Inside Thion’s mind, one thought rose above all others.
’I was right.’
He had been right about Liam Hunter all along.
The boy was not merely powerful. He was not merely talented. He was not simply another rare student who would graduate, join some kingdom’s elite ranks, and be remembered as exceptional.
He was something else.
Something far more dangerous.
Something far more valuable.
Thion’s fingers slowly tightened against the armrest as the replay began again from the beginning without anyone ordering it to stop. He watched Liam save Charlotte. Watched the Berserker speak. Watched Liam get struck through the forest. Watched him return. Watched the fight sharpen. Watched the final attack erase everything.
And with every second, Thion’s desire to see more grew stronger.
Outwardly, he remained calm.
Almost perfectly so.
But inwardly, the Headmaster felt like a starving man given a single taste of something he had been waiting years to find. The performance should have been enough to satisfy his curiosity, at least for the moment.
Instead, it did the opposite.
It made him crave more.
More pressure.
More danger.
More truth.
More of whatever Liam Hunter was still hiding beneath that calm, indifferent face.

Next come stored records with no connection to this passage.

Every row gives one point. Before rounding, the points of a table are all equally far from one centre. They may lie mostly on one side of it. Write the centre, to within rounding.
In the rows, zero is written as 128.

Points, 10 rows:
[[110 137  72]
 [161 176  53]
 [ 86 102 129]
 [147  65 145]
 [ 68 206 180]
 [199  96 223]
 [ 99  87 176]
 [105  86 128]
 [128  81 111]
 [130 107  79]]
Centre: [162 167 157]

Points:
[[110 185 202 111 137 116  94 190]
 [105 208 117 189  87 113  55 106]
 [146 197 148 154 133  63  47  86]
 [ 19 184 134 186 163  94 108 126]
 [ 90 156 156 229  94  70 114 117]
 [ 45 158 128 129 129 130 116  58]
 [165 130 108 164 144 115  33  93]
 [174 152 122 208 112  97  63  86]
 [149 212 137 195 101  94  52 132]
 [172 139 113 179 110  94  47 110]
 [133 136 132 216  74 127  76 109]
 [127 149 151 129 132  48  59  88]
 [ 97 175 178 140 102  75  83  65]]
Centre: [120 163 142 163 155 123 115 124]

Points (16 x 12):
[[111  55 181  81 152 180 137 168 109 194  66 157]
 [ 52  78 107 110 145 122 124 126 103 138  34 183]
 [ 18  56 118  95 134 149  89 212 103 122 102 142]
 [128  45 165 117 170 155 169 152 159 168  50  76]
 [ 73  23 127 124 155 161 138 157 137 161  84 164]
 [ 72  49 140  82  87 111 142 144 142 154  59 138]
 [ 65  89 208  77 117 105 135 168  92 194  79 118]
 [120  20 166  70 110 138 144 197 124 157  61 127]
 [ 97  29 162  78 118 133 137 141 106 156 111 169]
 [ 65 103 168  70 135 121 144 141 112 161 105 196]
 [101  52 145  79 204  95  39 165 129 192 106 119]
 [ 68  52 159  95 122 100  97 152 120 193  34 123]
 [ 72 109 118 124 151 126 155 163  89 215  75 188]
 [121  37 200 104 125  77 122 185 138 139  83 119]
 [ 97  27 164  97 120 104  98 164 137 165 110 158]
 [ 39  43 149  63 132  82 166 184  85 168  95  90]]
Centre: [112 107 116  94 165 123 122 175 101 140  92 102]

Points:
[[ 45 123  97 158 160 217 151 150 104 156  90  80 108  84 194 111 165 140
  193 194]
 [ 83  63  31 173  75 192 205 168 142 134 110  87 145 123 177  85 167 143
  146  82]
 [ 77  86  92 185 141 196 169 191 102 168  80 110 101 100  94  73 161 128
  182 139]
 [ 57  67  77 186 122 219 173 165  98 147 121  83  57  95 175  77 199 118
  181 157]
 [ 62 160  60 143  78 206 215 170  83 121  78 107 113  97 161  85 168 167
  155 139]
 [ 83  85  17 198 112 152 176 129 126 162  87 112 113 100 129  82 145  92
  199 150]
 [120 127  51 202 125 219 194 155 120 144  73 112 128 100 138 118 141 172
  119 172]
 [ 74  87  90 190 121 152 170 177 145 175  46 114 131 160 148  97 208 140
  144 190]
 [ 91 173  86 149  78 219 187 144 134 186  55 129 125  86 134  99 140 170
  165 159]
 [ 83  78  47 206 147 204 177 157 117 170 118  96 113 106 145  68 170 175
  138 138]
 [ 96 167  73 143 162 164 211 161 103 161 103 111 140 150 107  97 161 141
  166 142]
 [ 73  87  40 176 129 188 183 166 146 156  93 127 117  60 110  75 179 123
  165 198]
 [ 61 117  80 170 102 218 206 131  73 172  64 152  65 108 125 109 157 163
  184 150]
 [ 82 120  53 169 143 136 212 195 106 170 102 148 108 103 148 113 113 159
  173 137]
 [ 32  71  56 150 118 210 212 152 126 195 112  86  94  96 129  75 139 127
  177 169]
 [ 64 117  49 161 134 212 170 122  61 148  91 106 136 129 152  69 206  77
  180 155]
 [ 67  91 102 216 107 245 169 175 119 155  80  84 135  73 170 107 173  90
  153 140]
 [108 130  74 147 161 211 166 157 106 117 100  93  75  92 180  19 158 150
  159 156]
 [ 60  74  28 200  97 150 211 133 106 163 112 159 116 138 190  57 167 148
  177 163]
 [ 96  67  67 175 157 201 150 155 117 207  98 166  68  83 136  58 143  92
  160 149]
 [ 95 113  37 140 137 203 216 173  94 191 138 112 118 123 148 106 198 102
  170 189]
 [111  48  80 144 133 187 186 146 139 138  47 128 123  76 160 106 171 218
  131 146]
 [ 72 132 107 197  79 233 193 176 117 117 114 135 144 156 147  89 174 130
  168  87]
 [105 105 100 210 114 181 165 188 115 142  77  67 131 138 169 119 139 164
  147 143]
 [118  93  34 172 113 220 193 170 119 156 133  84  95 105 138 115 164 110
  184  94]
 [109  75  76 149 125 186 211 199 146 183  89 112  44 128 132 134 147 109
   97 134]]
Centre: [ 93  97 105 137 117 183 188 127 137 143 100 139 112 115 176  99 159 112
 146 141]

Points (27 x 24):
[[ 68  67  34 173  93 153  96 138 131 154  59 133  95 115 154 123 145 173
  111  91  53 155 146 152]
 [ 68  21 103 196  63 132 139 115 144 182 115 142 119  92  67 186  89 109
   76 114  20 171 123 212]
 [ 77  50  46 134 114 142 151 169 167 108 112 120 151 109 142 170 152 154
   57  83  69 124  93 164]
 [ 47  27 104 170  70 119 133 121 131 159  98 139 141  65 160 128 138 123
   56 140  21 174 152 182]
 [ 52  61 100 163 113 117 134 101 155 102  64 122  85 136 143 181  94 102
   93  79  64 145 123 177]
 [ 62  22  60 171 124  84 151 118 187 230  91 137 128 104 130 137 108 122
   79 111  34 171 158 144]
 [ 54  55  72 184 104 139 180  91 108 166  91 141 124  73 163 136 122 151
   92 126  42 201 179 220]
 [ 69  53  74 160  72 134 139 114 188 180  85 155  49 134 167 157 106 148
  128  93  75 154 176 183]
 [ 23  42  77 147  99 114 114  75 136 116  83 129 108 135 130 130 124 172
   73 105  63 173 167 192]
 [ 96  13  71 144  99 126 126 133 137 145 107 154  59  97 171 157  99 139
  124  84  62 164 143 178]
 [ 71  19  84 131 102 144 120 152 122 142 101  98  90  95 106 123 104 156
   98  73  27 184 141 165]
 [ 27  74  91 121 126 152 131  99 140 181  80 108 148 131 190 152 128 136
   79 112  61 138 149 196]
 [ 48  24  55 185 130 125 110 101 171 130  91 134 137 101 126 134  75 189
   94  74  43 153 159 176]
 [ 83  39 106 174 126 113 101  82 104 179  96 116  99 117 128 105 145  99
  100 113  36 185 134 206]
 [117  45  28 193 126 111 120 132 150 221  83 149  95  70 129 150 112 130
  159  72  72 124 137 179]
 [ 89  66  99 214  75 148 103 129 162 185  48 131 133 112 158 148 137 153
   92 115 107 128 122 215]
 [ 55  48 120 188  80 140 113 122 162 103  99 148 159 133  95 181 142 164
  113  76  11 114 170 203]
 [ 53  62  57 195  97 167 133  92 187 186  85 108 135  95 130  92 108 106
  100  90  14 166 146 164]
 [ 38  54 116 164  75 156 106 112 146 191  85 127 116 109 174 157  78 141
  127  78  42 152 135 189]
 [ 55  36  75 134  68 143 120  98 134 138  62 171  97 136 119 139 138 116
   93  89  44 196 141 163]
 [ 69  26  48 202  79 141 153  73 130 172 140 135  78  98  90 150 163 179
  115  83  51 157 131 171]
 [ 93  28  95 242  67 100 140 102 140 137  81 130 119 112 113 202 126 150
  103 123  70 140 149 167]
 [ 58  49  65 162  65  98 125  87 161 180 130 145  97 154 149 170  93 110
  110  58  82 191 168 173]
 [ 56  95  90 211 139 148 130  66 185 185 139 122 105 137  97 164 119  80
  119 118  74 214 125 188]
 [ 64  46  70 173 109 119 133  91 155 196 126 144 105 148 153 109 120  85
  157 107  20 155 113 185]
 [ 31  20  86 158  78  92  97 152 145 165  77 134  95 107 126 130  96 137
  113 120  33 123 157 197]
 [133  82  65 208 116 102  74 143 141 149  96 160 128  98 106  88  76 178
  100  55  38 184 167 168]]
Centre: [ 90 114  99 153 105 120 147 122 146 161 133 160 138  95  93 133 115 136
 108 112  81 135 151 168]

Points, 29 rows:
[[129 173 141 111  81 195 155 131  75 171 150 191 116  47  96 134  65 143
   78 132 195 104  89  88]
 [138 157  94 131   7 160  98 174 116 151  99 175  96  86 101  93  99 119
   90 126 194  98  60  49]
 [135 161  84 104  60 207 143 125 104 143 102 166 145 105 111 110 128 111
   72 117 176  87  99  25]
 [134 159  93 173  96 206 144 196  95 147  88 202 121 109 119 119  82 126
   81 100 189  70  73  81]
 [173 178 101 112  98 218  91 135  90 130 111 191 129 101  91 134 127 124
   85  86 168 110 130  67]
 [138 158 144 123 112 201 141 123  82 160 113 214 124  73 104 112  83 128
   98 103 132 144  63  38]
 [ 91 155 139 141  45 204 146 152 132 133 107 213 100 117  59 106 119  99
  123  89 154 106  62  64]
 [170 157  88 116  50 166 137 108 140 189  76 179 145 118  77 118 110 133
  100  92 148  92  94  67]
 [149 171  99 129  48 167  90 111 114 199 100 142 119  87  80 164 109 134
  110  92 171  65  95  66]
 [126 154 107 121  45 183 141 119  87 127  93 182  96  32  91 150  95 126
   99 118 125  65  84  63]
 [101 179 108 158  69 184 104 140  98 182  73 219 109 109  96 105 118 114
  128  69 206  87 101  80]
 [185 142 122 138  46 131 110 168 146 143 119 211 137  55  95 118 118 128
  126  92 133 136 114  33]
 [136 165 145 141  64 221 139 141  71 169  98 199 102  62  79 141 113 142
   85  84 128 112  84  62]
 [147 150 133 108 118 208 135 151  93 199 117 189 106 106  72 117  90 145
  130  86 146  70  84  41]
 [128 164 107 107  71 191 108 149 131 150 108 185 131 109  93 121  98 139
  121  46 115  99  66  49]
 [134 174  97  73  62 188  92 189  91 196  79 192  94  62  81 101 159 113
   97 108 161  98 117  80]
 [180 173  77 121  43 169 103 156 115 150  98 157 115 108 101 139  79 165
   78 106 159  97 103  60]
 [107 189 116 123  38 133 203 145 134 179 112 140 122 103  57 126  79  93
  100 111 125  64 125  56]
 [153 207 186 125  73 166 140 138 138 159 143 198  77  79  90 134  96 123
   67  83 187 102 112  67]
 [191 136 111 106 119 192 156 144 121 160 112 184 136 132  89 136 106 110
  103  97 143  73  89  31]
 [147 162 117 123  93 202 139 119 114 199 104 181 105  74  94 125 131 160
   76  80 147  83  45  85]
 [184 159 143 123  76 200 125 148 112 165 133 172 106  55  68  92 133  92
   96  74 131 146  74 109]
 [161 174 120  98  44 179 135 165  93 156  80 170  63  98  89 112  87 160
  121 100 157  95  76  37]
 [126 159 164  98  83 146 105 109 142 177  80 110 137 120  99 128  88 123
  109  97 116  91  53  81]
 [122 191 156  87  60 196 113 143  88 123 136 183  99  51  52 142 106 109
   85  91 148 106  80  50]
 [149 200 141 153  67 202 124 153 118 155 121 160  95  63  81  96  93 137
   62  92 166  91  90  41]
 [178 167  79 119  25 160 132 152  88 132 118 200  79 102 102 117 122 109
   86  77 139  69  61  57]
 [ 96 135 157 150  45 128 164 164  99 202 120 204 166  67  86 131  76 139
   92  72 133 144 107  99]
 [146 111 142  97 100 187  99 101  94 167 123 165 135 121 119 127  98 135
   57 107 187  96  79  78]]
Centre: [121 162 130 130  99 115 137 165  88 148 120 162 117 100  95 121 134 116
 104 116 153 104  98  91]

Points (29 x 24):
[[142 106  96  88 109 142 103  77  80 169 136 223  90 110 129 133 172 157
  191 113  71 124  88 131]
 [124 109  61 101  81 167 138 107  65 143 140 146  61 107 145 106 131 172
  203 111  81 121 173 137]
 [158  99 118  75  49 135 124 101  40 131  94 147  76 113 117 179 112 143
  135  85  87 121 114 207]
 [150  90  45 126  83 124 119  74  68 103 119 162 127  97 170 165 160 189
  202 101 102 148 110 196]
 [124 131  83  78  90 167 118  56  44 161 147 161  98 105 136 161 162 207
  201  86 105 137 145 206]
 [114 156  79  87 132 121 175  34  50 137 135 130 102 153 155 154 197 188
  153 121 100 127  73 208]
 [100 102 101 160  65 164 165 112  48 127  93 177  44  63 131 136 189 186
  165 143 126 149 146 189]
 [142 145  85 129  72 139 122  87  50 167 106 150  63  95 173 181 169 180
  203 111 146 166 133 150]
 [ 93 133 112 100 114 134 135  72  87 169 134 140  80  69 117 127 213 207
  144 106 116 115  74 207]
 [115 101 101  79 135 112 146 102  96 168  29 191  92 130 155 147 141 194
  143 115 145 100 122 190]
 [118 120 131 147  79 146 169  33  66 100 102 153  55 121 136 186 245 132
  124 132 137 138  88 155]
 [106  77  97  67 100 147 118  95  90 145  64 145  67  77 125 134 128 149
  185  79 160 129 182 195]
 [155 125 149  75  72 127 109  78  88 169 133 188  89 106 133 157 194 156
  110  94 123  79 113 144]
 [186  87 142 130  76  98 122  64  96  89  88 165  91  76 141 109 185 155
  168  93 150 130 124 174]
 [114 132 103 137 104 115 159  62  51 111  90 174  77  40 172 113 132 132
  153  92  78  58  91 183]
 [112 116 107  87  92 193 120  96  77 190 137 142  66 107  98 208 102 178
  165  89 123 131  53 199]
 [167 103 112 135 126 161 154  91 111 130 137 145  55  73 145 149 199 190
  189 130  87 160 147 153]
 [118  77  62 127  80 168 140  72  96 145  55 186  95 123 139 194 116 214
  200 107 114 151 134 150]
 [133  90  33  82  86 151 169  53  90 176  82 163  86 148 124 118 179 163
  150 133 116 143 104 169]
 [129 115  81 113 113 113 171  68  83 154 145 162  54 119  72 143 182 204
  137 135 130 154  76 110]
 [132 156 112 116  88 140 138  41  47 115 106 135  81  93 112 124 156 195
  206 107  97 107 149 249]
 [115 114  54 121  58 204 140  87  59 113  55 216 121 127  89 160 176 173
  201 113 132 144  86 184]
 [103 110  93 114 100 155 130 105  11 140  80 215 125 120 129 181 169 178
  212 111 162 150 136 159]
 [184  53  81 124  43 140 173 102  94 159 122 175 106 122 137 183 141 192
  167 128 120  93 110 166]
 [164  96 108 148  56 104 154  19  91 157  68 158 118 126 147 155 132 191
  199 110 145 150  91 149]
 [145  97  83 129  90 179 110  30  97 132  97 190  71 125 108 145 144 170
  204  92  86 179  65 206]
 [152 164 102  61  55 118 133  62  47 111 106 205 117 117 155 147 159 167
  204  34 117 145  81 183]
 [ 91 114  87  87  79  71 141  62  49 149 101 197  37 171 109 172 145 114
  186 119  80 143 102 165]
 [154 123  74 153  73 153 140  61  52 113  97 151 102  62 145 165 148 161
  197 108  66 140 119 130]]
Centre: [ 97 148 117 132  98 142 189  89 126 115 133 181 104 126 117 157 131 126
 171  91 139 126 117 179]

Thion’s faint smile deepened by the smallest margin as his eyes remained locked on the screen.
And in the silence of the Eastern Grand Hall, surrounded by instructors still struggling to process what they had witnessed, the Headmaster realized that Liam Hunter had not reached the limits of his expectations.
He had shattered them.
And now, Thion wanted to know how much further the boy could go.